Researchers examined long-stay nursing home residents’ Medicare Parts A, B, and D fee-for-services claims for two influenza seasons, conducting both a pilot and a full trial. The pilot lasted from 2012 to 2013 and included data from 39 nursing homes. The full trial occurred from 2013 to 2014 and involved 823 nursing homes. Researchers calculated the sum of Medicare expenditures for all services taking place from Nov. 1 through May 31. After adjusting for clustering of residents within nursing homes, person-time, and pre-specified covariates using generalized linear models, researchers compared these expenditures between residents who had been administered a high-dose vs. standard dose vaccine. They obtained the costs of high-dose vaccine ($31.82) and standard-dose vaccine ($12.04) from the CMS fee schedule. The incremental cost-benefit of high-dose vs. standard-dose vaccines from a Medicare payer perspective was analyzed.

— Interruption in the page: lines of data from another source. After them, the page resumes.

(in the rows, 128 means zero)
Rows with their classes:
[119 164 124 133 127 103 126 130 108 155 127 140 114 132 132 161 123 127
 121 127 156 116 106 122 119 126 138 105 121 125 149 131  85 146 133 139
 126 111 126 122 102 142 122 121 111 111 120 117 199 121 123 131 125 137
 119 174 125 146 118 126 121 158 139 118 145 113 135 150 108 138 142 115
 127 134 129 123 133 125 134 145 120 129 134 131 142 134 136 145 140 124
 146 146 110 125 116 138 113 125 138 135 158 107 125 106 131 147 152 127
 138 138 130 137 131 133 139 141 154 142 125 127 128  94 133 120  94 132
 130 158 145 102 167  76 141 137 104 125 134 125 162 142 134 150 118 133
 126  63 107 132 123 113 143 156 135 111 110 146 115 106 133 117 140 136
 130 161 124 118 133 137 118 132 135]
J246
[138 101 116 116 130 137 131 124 146 120 110  90 136 133 131 149 146 122
 123 128 106 136 157 131 140 166 121 155 132 137 102 128 163 125 141 142
 128 146 107 140 164 132 100 137 139 137 159 138  89 138 123 110 109 110
 127 126 163 116 108 134 143 102 116 139 141 137 109  59 156 113 118 102
 127 129 110 136 128  98 120 121 122 132 125 126 122 121 121 122 121 133
 117 105 140 126 145 113 160 123 128 117 106 138 125 145 131 128  94 130
 155 112 130 138 124 120  74 128 113 124 159 105 129 136 128 146 176 122
 171 149 117 134  37 185  89 124 131 137 112 151 141 134 137 105 184 130
 124 252 159 107 132 127 141  94 130 141 168 108 134 120 119 137 105 130
 145  82 136 140 108 149 126 127 125]
J333
[144 138 117 136 108  90 133 131 111 174 113 132 116 130 114 147 129 128
 120 126 148 142 123 132 115 105 136  86 144 113 128 138  83 165 135 161
 129 125 126 122  99 130 116 125 121 103 135 125 217 122 113 132 121 137
 124 152 137 140 117 124 142 140 117 137 130 123 143 196 124 133  88 126
 118 131 126 125 130 119 140 129 112 141 144 137 148 130 131 129 129 135
 136 155 118 127 120 126 139 126 140 140 121 109 107 113 130 131 116 122
 156 135 132 138 139 141 158 133 120 132 145 140 132 106 126 113  83 127
 109 144 135 120 155  98 128 136 130 126 118 110  93 154 127 142 187 118
 118 108 107 113 126 116 141 120 136 113 118 147 123 119 129 118 149 158
 128 145 128 120  76 117 129 127 122]
J246
[133 109 123 119 134 113 131 134 136 104 125 119 114 138 129 106 132 126
 120 125 116 138 137 158 126 132 121 128 127 118 112 126 147 133 116 124
 144 151 111 127 140 125 131 126 139 123 150 158 108 128 121 128 126  92
 133 156 134 117 112 119 139 132 183 101 155 125 124 134 146 122 175 125
 123 144 148 127 128 132 145 134 123 123 121 125 107 114 113 132 129 143
 117 124 139 130 129 131 136 130 130 110 106 137 117 141 127 130 104 134
 132 123 128 131 136 109 139 130 141 121 129 124 114 130 128 130 150 120
 143 136 123 117  71 151 126 130 131 116 130 137 177 135 140 117 113 130
 119 137 140 111 164 136 126 150 128 111 144 104 128 137 103 139 115  98
 118 105 142 128 104 140 137 142 125]
J333
[129 109 121 137 116 145 109 137 108 176 139 122 126 106 124 120 132 127
 112 123 143 142 125 115 135 114 127 122 134 134 120 135 103 126 116 156
 110 136 117 135 133 142 136 120 141 129 117 123 198 131 127 131 121 146
 132 118 110 139 125 115 161 151 110 130 116 113 146 216 106 128  75 126
 107 118 124 126 120 101 153 120 126 121 137 127 149 142 105 121 119 145
 129 135 127 123 126 127 125 137 147 124 144 126  82 114 137 130 122 105
 106 139 133 107 140 145 154 132  89 114 121 131 132 139 138 144 140 130
  99 114 133 146 134 138 130 129 158 140 114  98   4 123 131 108 152 115
 119 110 120 123 130 148 137 112 111 156  94 119 116 127 128  97 125 139
 131 115 136 127 126 114 117 121 124]
J143
[129 100 134 117 110 147 144 127 144  96 119 112  96 146 130 101 133 128
 130 125  89 189 156 151 140  99 130 144 134 119 103 134 191 179 108 131
 157 160 127 125 155 123 121 135 116 121 129 125  75 112 110 119 126 117
 128 124 171 104 133 137 141  67 140 139 143 123 113   9 165 138 154  81
 150 145 125 142 134 125 116 107 150 131 139 126  98 111 125 122 125 159
 105 130 120 124 135 117 178 118 126 123  92 133 118 145 129 122  82 106
 162 126 133 141 125 122 123 138  95 133 129 113 126 136 113 115 161 113
 139 115 108 134  40 146 111 125 142 116 104 135 208 127 117 133 161 129
 120 220 154 106 135 138 116  93 128 126 173  95 141 135 120 160  96 125
 140  73 132 124 123 153 133 115 121]
J333
[136 100 105 119 108 105 156 132 137  89 122 123 111 140 134 111 134 128
 123 122  93 120 147 156 122  87 135 103 128 104 117 124 163 136 115 130
 151 142 123 119 148 126 124 126 128 112 152 143 123 113 109 124 119 103
 121 159 141 107 113 133 141 109 207 132 158 127 119 109 155 121 189 112
 165 151 122 130 130 113 117 123 145 121 133 137  98 108 115 117 127 141
 121 132 130 125 126 133 166 130 136 133 100 125 127 129 120 126 114 130
 159 126 126 145 133 128 129 126 131 143 126 108 126 122 114 103 111 113
 134 130 131 123  49 128 121 137 131 116 115 119 221 134 124 124 134 115
 115 139 138  88 133 109 133 120 133 116 166 103 137 142 124 159 115 127
 129 105 133 128 131 133 130 122 117]
J333
[125 140 139 129 138 156 123 124 130 155 140 128 115 123 142 106 124 135
 132 132 142 142 137 125 133 127 126 153 137 148 137 104 124 155 128 129
 131 170 120 134 148 131 141 129 125 147 138 101 132 135 139 137 126 105
 137 141 117 136 133 124 136 132 134 123 129 114 128 119 129 134 126 114
 107 146 134 140 173 116 135 131 122 130 109 117 120 138 126 126 122 146
 128 142 133 110 128 121 127 141 141  99 143 144  84 129 129 122 135 109
 100 116 126 106 135 109 127 117 119 100 115 134 115 140 131 159 186 145
 156 111 113 136 123 134 143 144 167 142 128 113  99 113 144 127  90 140
 122  96 134 143 146 166 132 151 119 147  95 120 125 109 108 112 116  95
 119 102 129 123 112 141 123 127 125]
J143
[125 120 139 133 135 157 109 133 129 144 125 130 109 129 136 131 127 134
 132 133 125 166 148 124 135 127 137 155 126 135 138 136 131 197 134 134
 125 139 126 128 164 129 137 130 110 123 136  89 167 119 151 139 127 150
 137 125 144 145 151 133 133 109 118 128 115 109 139  52 125 117 106  89
 127 125 122 142 129 128 131 124 147 131 142 113 127 123 132 131 124 130
 133 129 107 113 125 128 148 117 131 120 118 110 102 137 140 130 105  94
 149 129 116 118 134 127 130 136 108 109 120 128 135 141 126 143 189 121
 129 130 123 124  91 120 129 137 170 130 105 135 148 136 140 157 143 140
 129 183 123 116 138 150 113 108 102 129 114 104 128 105 108 113 130 120
 133 116 137 126 129 134 151 112 123]
J143
[132 125 118 128 116 117 119 120 114 138 123 111 164 108 146 130 126 125
 136 131 144 141 146 126 139 121 129 107 127 145 149 125 135  94 132 161
 120 129 117 134 127 122 130 117 111 136 140 114 181 116 104 119 121 116
 116 152 104 124 102 121 110 132 112 137 118 131 118 197 105 140 175 117
 107 123 126 127 134 115 135 111 133 126 120 130 133 145 118 110 129 138
 114 114 126 132 126 103 129 127 153 121 161 120 108 112 128 125 171 123
  99 127 124 132 131 133 129 122 118 126 145 129 142  89 142 126 130 135
 157 148 116 139  90 106 135 116 129 135 130  80  99 123 113 106 160 116
 136 122 133 122 115 130 145  94 134 134 111 138 135 116 131 135 135 114
 126 148 138 134 125 129 133 114 126]
J846
[124 146 121 132 102  84 155 130 126 118 123 113 113 146 142  98 128 137
 127 135 129 140 133 147 119 111 130  91 137 117 130 130 135 123 116 142
 145 135 126 122 107 118 114 120 130 124 144 138 138 114  98 127 132 103
 122 193 139 114 101 135 126 117 180 134 162 108 122 119 153 138 232 126
 141 155 124 136 124 134 133 127 127 117 122 139 109 127 120 119 140 143
 121 128 118 126 124 131 141 119 146 123 127 117 115 116 125 120 135 122
 131 153 126 137 126 129 150 133 155 147 127 126 131  96 118 100  91 125
 152 148 107 115  68  94 138 125 106 110 131 111 195 108 117 129 123 120
 114  77 134 107 123 125 136 135 139 112 140 128 133 130 123 150 130 114
 119 127 122 115 129 140 128 136 124]
J246
[125 131 136 129 118 135 145 122 126 124 148 122 115 124 129  99 121 129
 135 135 121 166 150 145 137 104 122 126 128 149 127 127 169 139 118 138
 160 140 125 132 121 133 124 131 109 131 139 115  76 104 106 122 134 112
 127 142 134 116 134 127 127  79 123 134 133 118 120  48 140 128 181 101
 142 148 127 130 132 126 118 118 135 126 121 137 129 124 134 111 126 149
 123 128 128 127 135 119 158 120 130 158 122 136 127 136 138 131 112 112
 121 109 128 128 119 120 130 120 106 135 122 128 135 132 120 131 141 129
 155 121 118 128  97 126 136 142 130 119 116 115 158 119 115 126 119 124
 116 130 145 124 135 130 145 105 125 146 143 117 136 131 125 151 121 120
 135  99 123 128 123 150 128 122 118]
J333
[126 172 125 140 112 119 139 120 117 215 137 131  75 125 132 141 124 128
 106 139 166 158 123 115 117  83 145 102 145 134 126 148  68 173 115 171
 133 115 133 127  88 133 126 122 119 117 128  91 234 119 107 132 123 150
 125 175 139 161 127 116 145 131  91 125 121  89 148 126 128 140  97 153
 135 151 123 142 132 106 151 131 101 128 130 144 159 141 125 136 129 153
 138 159 115  92 112 125 126 140 165 129 159 113 101  97 125 121 126  80
 129 132 149 124 153 145 162 137 114 129 124 133 136 118 115 127  96 147
 123 142 120 122 176  70 125 148 132 130 107 101  10 137 120 138 119 120
  96  38 113 125 135 126 163 141 101 170 103 144 130 102 123 104 132 156
 133 149 127 126 123 125 106 133 121]
J246
[132 151 132 146 142 130 116 128 128 166 140 133 119 116 127 120 138 131
 125 123 153 127 133 108 128 143 132 166 143 152 148 120  85 180 137 150
 126 141 114 137 151 137 133 117 131 135 137 106 150 144 140 135 136 109
 134 149 116 151 150 123 148 166 101 126 131 123 163 197 115 144 101 106
  81 142 135 136 122 103 147 140 108 126 117 123 122 154 112 133 122 152
 137 152 112 106 133 120 127 139 130  92 147 123  66 115 118 131 101 134
  86 118 130 107 138 113 118 126 132  97 129 101 107 138 135 170 215 147
 152 123 111 130 149 154 140 152 154 155 131 112  69 135 161 128  91 146
 127 110 127 140 148 190 151 172  98 143  87 133 128 101 100  92 109  92
 124 116 122 103 108 118 121 154 124]
J143
[143 115 129 116 134 170 111 126 141  62 123 112 163 136 161 148 130 136
 149 139 112 121 172 145 138 152 135 167 114 142 158 118 215 121 122 121
 144 112 128 149 196 120 124 124  90 138 156  99 114 110 147 127 116 101
 119 146 153 101 129 149  80  91 183 143 146 115 125   4 154 118 200  81
  99 127 125 147 133 145 132 141 161 109 126 107  97 116 114 120 141 121
 118  82 111 113 138 127 145 111 128 117 116 122 126 138 130 121 158 118
 160 110 111 122 103 110  50 124 153 112 145 118 123 105 133 142 207 119
 189 176 138 122   4 123 126 113 160 124 128 152 252 121 132 136 126 146
 142 230 165 119 120 129 118 102 131 105 141 104 140  74 115 151 113  75
 120 130 133 136 141 158 156 107 138]
J808
[131 148 133 117 117  83 145 119 129 144 118  92 147 132 153 126 135 132
 113 118 164 112 116 158 112 148 130  83 135 117 114 117 134  51 108 130
 133 143 104 123  73 125 104 124 126 117 149 174 131 125  86 119 118  84
 129 188 133 123  69 112 122 168 123 141 169 151 118 166 151 128 243 177
 127 146 130 127 134 133 151 130 109 106 105 144 127 121 106 125 142 140
 116 104 132 130 138 138 110 132 154 115 142 127 132  98 118 117 145 134
 124 142 129 130 129 123 147 120 164 139 136 135 127  91 125 118  88 139
 157 171 132 117 107 107 132  99 102 105 137 118 137 131 139  98 128 121
 123  63 130 111 132 121 147 184 147 118 140 141 131 138 123 131 142  80
 120 142 120 127 125 146 132 159 141]
J246
[133 117 141 127 144 116 149 123 139  88 131 128 118 154 136 110 131 126
 136 123 114 137 130 159 123 134 129 134 121 115 124 129 166 142 116 101
 145 147 135 110 141 123 126 136 105 120 147 145  72 116 124 131 118 103
 129 149 148 111  95 134 118 119 173 131 155 135 123  72 154 110 198 113
 142 131 137 131 103 151 123 143 157 129 125 121  97  98 123 133 135 126
 120 121 124 140 128 139 136 121 115 129 104 131 136 143 128 137 110 143
 156 131 120 141 116 112 128 144 158 131 123 130 120 120 120 114 150 121
 148 135 135 117  73 128 140 129 137 111 124 161 252 130 136 143 109 138
 132 154 136 128 136 132 162 154 127  90 160  97 128 135 118 145 128  76
 116 106 137 136 128 156 154 130 138]
J333
[124 139 136 119 131 126 132 136 124 142 130 129 113 138 121 109 135 131
 129 121 136 141 124 142 122 126 139 119 131 121 133 130 116 161 117  93
 132 137 122 121 126 127 138 122 112 121 138 128 148 130 123 122 130 127
 136 148 134 134 128 131 134 135 158 119 140 125 140 137 133 126 132 125
 130 139 126 133 130 147 135 139 137 125 124 118 117 124 127 134 134 140
 130 139 109 127 123 149 103 118 149 125 110 124 112 134 130 119 107 115
 145 140 123 125 130 137 164 133 131 128  90 132 117 127 122 123 135 128
 126 127 131 127 130 109 140 141 151 120 127 142 162 139 145 144 112 132
 124  94 110 131 126 134 131 155 125 109 121 114 122 124  99 131 131 108
 120 130 132 124 117 133 141 137 131]
J246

Researchers found that unadjusted total expenditures were $464 lower within the nursing homes that administered the high-dose vaccine — $11,003 for standard-dose vs. $10,539 for high-dose (P < .001). The net benefit was $412 per resident.
“The use of high-dose influenza vaccine in long-stay nursing home residents significantly reduced total health care expenditures generating a net cost benefit,” the researchers concluded. – by Melissa J. Webb
Shireman TI, et al. PA-P17. Presented at: American Geriatrics Society Annual Scientific Meeting; May 3-5, 2018; Orlando, Florida.
Healio Internal Medicine could not confirm relevant disclosures.